The concept of quantum computing is gaining increasing popularity in the last years due to its potential for running certain classes of algorithms much more efficiently than classical computation. These algorithms span from simulation of quantum mechanical effects to factorization of large number, from simulation of molecules for drug discovery to encryption of data.
One of the challenges of the current state-of-the-art of quantum computing is related to the scalability of this technology since, in order to solve the aforementioned problems, the required number of logical qubits in a quantum processor is in the order of millions. Qubits are very fragile systems and, to maintain their encoded information intact over time, it is necessary to keep them (most of the existent qubit classes) at very low temperature in dedicated dilution fridges; spin qubits in particular (the type of qubits that this work will focus on) need to be kept at around 2-300mK in most of the technologies available nowadays. Since having millions of big wires coming out of a fridge to control the qubits is nor feasible nor reasonable, it has been
proposed that a big part of the interface electronics is moved from room temperature to cryogenic temperature, close to the qubits.
The readout of a qubit consists in translating its state into a piece of information that can be used for computation in quantum algorithms. In the specific case of spin qubits, the information is encoded in the spin of electrons or quantum states of multiple electrons, when those are subjected to a magnetic field. The weak magnitude of the signal encoding this type of information, together with the temperature at which the system operates result in very strict requirements for power and noise of the integrated circuit.
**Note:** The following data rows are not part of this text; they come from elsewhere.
In the rows, zero is written as 128.
One turn or mirror swaps these rows in pairs. Which row does each one swap with?
j_841: [126 151 119 157 191 146 148 124 129 123  90 131 136 133 133 130]
j_288: [117 148 121 109 161 146 104 185 162 134 147 132 132 115 113 146]
j_153: [122 150 124 103 153 127 139 152 118 133 166 129  93 124 110 135]
j_525: [124 163 133 124 154 135  96 164 146 153 135 113  90 118 110 131]
j_333: [133 156 128 147 184 142 137 127 116 133  84 139 122 138 142 131]
j_416: [100 147 119 112 186 151 124 173 140  94 162 136 131 134 129 121]
j_340: [127 123 119 153 137 128 116 156 141 123 124 163  90 148 133 133]
j_615: [108 159 114 123 162 167 118 146 135 128 141 111 150 112  93 136]
j_168: [ 99 147 152 140 174 107 113 145 152 108  98 147 129 147 143 116]
j_884: [132 143 127 154 166 129 137 117 158  98  88 128 131 130 122 155]
j_354: [136 158 129 156 164 121 155 169 133  98 105 152 104 125 126 145]
j_277: [104 128 139 134 207 104 113 131 144 126 117 120 108 113 127 125]
j_810: [118 150 137 126 158 142  95 165 149 157 128 114  88 118 114 133]
j_950: [118 133 130 161 160 142 141 162 183 128 118 123 103 131 135 154]
j_111: [ 97 151 128 148 156 162 121 180 114 146 130 148 135 124 120 134]
j_983: [126 167 138 114 146 134 136 171 120 136 134 107 149 146 123 150]
j_349: [137 155 120 152 158 134 137 119 152  91 103 119 133 131 114 163]
j_814: [ 93 109 133 150 184 125 132 120 154 111 126 130  98 126 125 117]
j_744: [100 149 124 106 158 129 138 139 146  92 162 115  97 134 115 129]
j_190: [129 160 132 108 190  97 100 161 123 124 128 115 132 119 131 138]
j_792: [ 92 107 130 150 172 127 140 124 152 115 122 129 100 129 125 111]
j_667: [146 122 128 124 167 144 121 149 125 115 111 127 106 157 147 173]
j_256: [124 171 105 138 148 164 112 159 143 106 139 128 135 118 101 113]
j_822: [137 140 143 123 173 111 123 156 156 119  96 143 134 136 144 166]
j_544: [125 163  91 144 145 166 109 161 139 110 140 135 110 128 108 118]
j_476: [100 153 124 125 154 116 125 131 104 105 161 119 135 144 119 126]
j_593: [108 151 122 131 165 171 123 136 142 138 124 107 145 109  94 135]
j_42: [130 153 130 115 173 133 135 159 101 153 147 145 106 131 130 129]
j_267: [109 110 140 144 143 124 122 129 136 136 116 151  96 149 139 150]
j_358: [102 144 127 117 153 116 115 133 104 100 156 118 138 143 112 125]
j_594: [121 168  92 150 145 157 117 153 139 108 132 122 136 130  99 115]
j_104: [115 101 114 132 174 135  91 171 161 106 120 130 117 129 136 141]
j_678: [149 131 130 121 162 134 120 154 121 108 117 122 103 155 145 176]
j_19: [ 79 127 152 129 160 128 120 114 135 128 116 127 120 152 141 135]
j_933: [111 118 111 117 158 124  92 154 123  86 146 120 134 145 113 137]
j_505: [132 149 131 154 187 148 139 123 136 115  87 138 139 131 144 136]

Swapped with j_19: j_744
Swapped with j_884: j_615
Swapped with j_505: j_256
Swapped with j_111: j_354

This work presents a review of the readout process together with the design and simulation of a low frequency readout circuit. Many readout techniques are addressed and pros and cons of each one are discussed before diving into the actual circuit design. The SiGe BiCMOS technology from IHP is analyzed due to its potential for realizing low noise readout circuit. This technology is used in Cadence for simulating and assessing the performance of some proposed readout circuit architectures, namely the Current amplifier, the Voltage amplifier, the Transimpedance amplifier and the Charge amplifier. Eventually, the Voltage amplifier, which shows the more promising results in preliminary simulations, is designed at transistor level and combined with other blocks to realize the whole front-end readout circuit. From the simulation results, it is believed that the circuit can meet the target specification of 10dB SNR and achieve a functional reading at cryogenic temperature with a power consumption lower than 10µW at a speed of 1Ms/s.